Теперь, когда мама умерла, этим заниматься некому. И потом, она слышала, как папа рассказывал бабушке о проблемах на работе. Хотя какие могут быть проблемы? Ходит туда, пропадает там целый день и получает за это денюжки. Но, похоже, именно с денюжками и были проблемы. Или это лишь результат? А проблема в начальнике, который в последнее время придирался (что за слово-то такое?) к папе? И недавно даже пригрозил увольнением. Какое страшное слово! В первый момент Оля даже обрадовалась: наконец-то папа будет проводить дома (а значит, с ней) больше времени. Потом ее воодушевление пропало: папа очень расстроился, узнав об увольнении, а значит, и ей радоваться нельзя.

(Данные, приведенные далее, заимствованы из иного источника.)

Below is a small trained network, with its code and all its weights. Each question gives an input and a class and asks what happens when units are switched off, that is, made to give their printed mean instead of their output.

import numpy as np


def w(rows, s, z=0):
    codes = np.array(rows[::2]) - 128.0
    scale = np.full(codes.shape[1], s)
    scale[-1] = z or s
    return codes * scale


def f(y):
    return y / 2 * (1 + np.tanh(0.7978845608 * (y + 0.044715 * y**3)))


def log_softmax(a):
    a = a - a.max(-1, keepdims=True)
    return a - np.log(np.exp(a).sum(-1, keepdims=True))


def net(x, mask):
    res = np.array(x, float).reshape(1, 3) / 4 @ E
    y = f(res @ A[0][:, :-1].T + A[0][:, -1])
    res = res + np.where(mask, y, B[0][:, -1]) @ B[0][:, :-1]
    return log_softmax(res[-1] @ U[:, :-1].T + U[:, -1])


A, B = {}, {}
E = w([
[187,192,73,95,36,165,242,91],'x0',
[191,116,119,248,166,192,120,19],'x1',
[248,85,29,150,157,63,163,173],'x2',
],0.011)
A[0] = w([
[162,107,114,191,152,156,101,70,133],'n0',
[60,122,180,107,144,172,164,110,177],'n1',
[142,94,117,167,170,111,114,79,31],'n2',
[148,109,107,183,178,151,123,66,178],'n3',
[108,105,140,164,131,118,124,127,141],'n4',
[118,119,153,150,155,124,60,115,43],'n5',
[144,134,113,101,154,117,100,174,143],'n6',
[158,155,98,91,75,135,185,121,6],'n7',
[130,127,123,108,98,89,120,106,133],'n8',
[134,133,130,151,102,175,131,83,139],'n9',
[63,157,162,115,111,170,106,111,184],'n10',
[211,116,85,151,139,97,145,148,10],'n11',
[147,96,164,127,132,114,134,164,150],'n12',
[11,152,170,107,111,166,108,107,83],'n13',
[76,149,113,77,57,125,135,168,46],'n14',
[76,97,150,157,203,129,115,106,33],'n15',
[133,104,103,127,132,112,154,113,137],'n16',
[145,122,137,110,131,133,122,122,107],'n17',
[118,97,93,93,136,98,104,86,105],'n18',
[182,170,106,86,29,155,198,121,102],'n19',
[145,122,109,158,87,115,106,148,163],'n20',
[167,139,119,192,194,158,113,74,33],'n21',
[113,134,147,142,96,154,139,103,113],'n22',
[185,116,103,152,118,112,131,159,197],'n23',
[140,101,116,106,161,79,125,220,142],'n24',
[137,81,112,130,158,119,100,181,125],'n25',
[130,110,117,174,97,112,119,139,139],'n26',
[134,97,122,105,96,201,160,90,134],'n27',
[134,116,152,128,157,96,140,123,128],'n28',
[57,138,159,122,143,136,102,111,140],'n29',
[146,133,117,128,118,114,114,135,110],'n30',
[116,142,114,74,80,111,109,162,133],'n31',
[192,99,75,132,145,99,135,137,163],'n32',
[142,171,144,140,126,154,99,173,125],'n33',
[92,114,152,105,154,157,142,135,92],'n34',
[106,102,145,128,190,128,109,107,169],'n35',
[110,180,152,143,63,190,149,2,107],'n36',
[127,127,176,139,109,135,166,106,114],'n37',
[137,128,130,130,134,171,121,182,122],'n38',
],0.014,0.012)
B[0] = w([
[181,107,187,139,97,121,124,116,210],'n0',
[170,105,175,131,109,133,148,108,195],'n1',
[119,91,165,145,146,119,124,208,157],'n2',
[151,136,144,102,108,118,138,72,221],'n3',
[137,121,150,131,152,136,133,146,145],'n4',
[164,133,144,123,110,121,139,75,151],'n5',
[80,134,88,131,146,125,128,138,164],'n6',
[102,81,155,150,148,130,100,221,181],'n7',
[124,128,155,124,146,135,121,133,142],'n8',
[107,172,89,112,143,136,132,110,179],'n9',
[198,109,169,139,104,125,131,111,204],'n10',
[205,124,180,114,88,129,144,21,189],'n11',
[98,146,119,123,141,144,119,140,152],'n12',
[120,80,159,143,155,131,116,204,203],'n13',
[202,131,167,127,114,143,139,55,183],'n14',
[176,149,130,103,99,122,137,52,155],'n15',
[124,117,148,117,117,116,132,133,156],'n16',
[128,142,140,132,126,150,127,112,123],'n17',
[121,146,137,125,130,141,128,123,129],'n18',
[208,73,222,141,105,130,132,118,251],'n19',
[118,139,145,126,129,122,133,142,158],'n20',
[136,63,178,140,135,141,123,221,187],'n21',
[101,147,113,101,145,116,118,101,153],'n22',
[96,126,120,125,160,123,111,166,214],'n23',
[51,165,44,136,134,128,127,153,203],'n24',
[74,157,81,125,128,146,121,135,172],'n25',
[133,138,139,120,135,115,143,125,145],'n26',
[97,169,92,120,149,126,130,105,182],'n27',
[134,137,119,123,144,128,133,141,138],'n28',
[155,96,175,136,129,129,125,156,181],'n29',
[134,149,148,131,135,140,132,128,133],'n30',
[159,96,183,138,144,122,120,132,188],'n31',
[119,111,161,139,141,147,118,167,224],'n32',
[127,117,124,127,127,119,133,126,131],'n33',
[132,121,131,125,108,120,127,155,142],'n34',
[140,105,159,135,139,131,146,177,171],'n35',
[43,190,2,110,130,115,121,79,231],'n36',
[120,158,115,127,150,118,138,114,147],'n37',
[120,136,117,129,124,132,127,127,130],'n38',
],0.02)
U = w([
[123,75,135,150,166,145,137,237,212],'0',
[183,119,138,111,86,130,177,61,5],'1',
[43,208,1,87,179,125,144,112,177],'2',
],0.013,0.0013)

Each question gives the input, the list of numbers given to net, and the class t.
The units are the neurons (one row each of A and B). Each row of codes is followed by its name. A weight is (code - 128) times the scale printed after its matrix; where a second scale follows, it is the last column's (A, B and U).
mask holds one flag per neuron, in row order. A switched-off neuron (its flag False) gives its mean, the last column of its row in B, instead of its output. The means were averaged over made-up inputs and are rounded, as every weight is.
A unit's drop is (log p(t) with every unit on - log p(t) with that unit switched off) / (log p(t) with every unit on - log p(t) with every unit switched off).
The circuit of an input: a set's keep is (log p(t) with only the set's units on - log p(t) with every unit switched off) / (log p(t) with every unit on - log p(t) with every unit switched off). Starting from the 12 units with the biggest drops (on a tie, the unit counted first), units are removed one at a time, each time the one whose removal leaves the highest keep (on an exact tie, the one counted first), for as long as the keep stays at least 0.8.
circuit, biggest first: the units of the circuit, biggest drop first
most important unit: the unit with the biggest drop
k most important neurons: the k neurons with the biggest drops, biggest first
drop of u: that unit's drop, to one decimal
input [-7,7,-4], class 1: most important unit	n15
input [-4,7,0], class 1: 2 most important neurons	n3, n15
input [5,0,6], class 0: 3 most important neurons	n7, n32, n23
input [0,7,8], class 0: 2 most important neurons	n21, n2
input [1,4,-7], class 2: 2 most important neurons	n36, n19
input [-8,4,-3], class 1: 2 most important neurons	n15, n5
input [-3,3,0], class 1: 3 most important neurons	n13, n7, n3
input [2,-8,-7], class 1: 2 most important neurons	n14, n10
input [-6,1,-4], class 1: 2 most important neurons	n15, n5
input [5,-3,1], class 0: 3 most important neurons	n7, n11, n3
input [-4,6,0], class 1: 2 most important neurons	n3, n15
input [-6,4,-3], class 1: 2 most important neurons	n15, n5
input [1,8,-1], class 2: drop of n36	0.7
input [8,-4,3], class 0: circuit, biggest first	n7
input [-2,-3,1], class 2: drop of n19	0.3
input [8,-6,2], class 0: drop of n7	4.8
input [-7,-7,8], class 2: drop of n36	0.0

И все же про Новый год не следует забывать. Можно попросить бабушку заняться этим, но она все сделает не так. Не так как мама. Не так, как нравилось бы Оле. Не так, как понравится папе. Хотя ему в последнее время ничего не нравится. Он грустный, задумчивый и почти не смеется.
Но если не бабушка, тогда кто?
От посетившей ее мысли Оля даже рот открыла в удивлении. Как она раньше до этого не додумалась! Она сама может все устроить!
Эта идея так захватила ее, что Оля еще долго не могла думать ни о чем другом.
Избавившись от бабушкиного надзора, она перерыла все вещи на балконе, но нашла-таки елочные игрушки. Потом часто доставала их — просто полюбоваться.
И вот, когда Оля в очередной раз перебирала игрушки, вдруг послышался скрежет поворачиваемого в замке ключа. Она быстро сложила игрушки в коробку и бросилась на балкон, нужно было спрятать свое сокровище, но, когда она тянулась к полке, коробка выскользнула из ее дрожащих рук. Стеклянные игрушки брызнули разноцветными осколками во все стороны. От ужаса Оля закрыла глаза.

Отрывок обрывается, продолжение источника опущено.